Ok so, I have created 2 model classes for my Django Rest application and am trying to use foreign key to join both models.

Here's my code:

from django.db import models

class Article(models.Model):
    title = models.CharField(max_length=100)
    author = models.ForeignKey(Author, on_delete=models.CASCADE)
    date = models.DateTimeField(auto_now_add=True)



class Author(models.Model):
    name = models.CharField(max_length=100)
    email = models.EmailField(max_length=100)

The thing is, the Article parameter in the ForeignKey has a "Author" is not defined warning. What am I doing wrong here? Should't the classes in the same file all be "imported" already?

Do I really need to import the class in the same file it is being used?

CodePudding user response:

The classes in .py file are load with order from the begining of file.
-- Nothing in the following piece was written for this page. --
What each symbol does to the nodes:
from | θ φ ζ δ ψ β
zedu | giga gutu fivu duma fuza vofi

So one way is to change order of class declaration:

class Author(models.Model):
    name = models.CharField(max_length=100)
    email = models.EmailField(max_length=100)


class Article(models.Model):
    title = models.CharField(max_length=100)
    author = models.ForeignKey(Author, on_delete=models.CASCADE)
    date = models.DateTimeField(auto_now_add=True)

Or django models allow us to use psedonames (for complicated relations it's not easy to order classes one after another):

class Article(models.Model):
    title = models.CharField(max_length=100)
    author = models.ForeignKey('Author', on_delete=models.CASCADE)
    date = models.DateTimeField(auto_now_add=True)


class Author(models.Model):
    name = models.CharField(max_length=100)
    email = models.EmailField(max_length=100)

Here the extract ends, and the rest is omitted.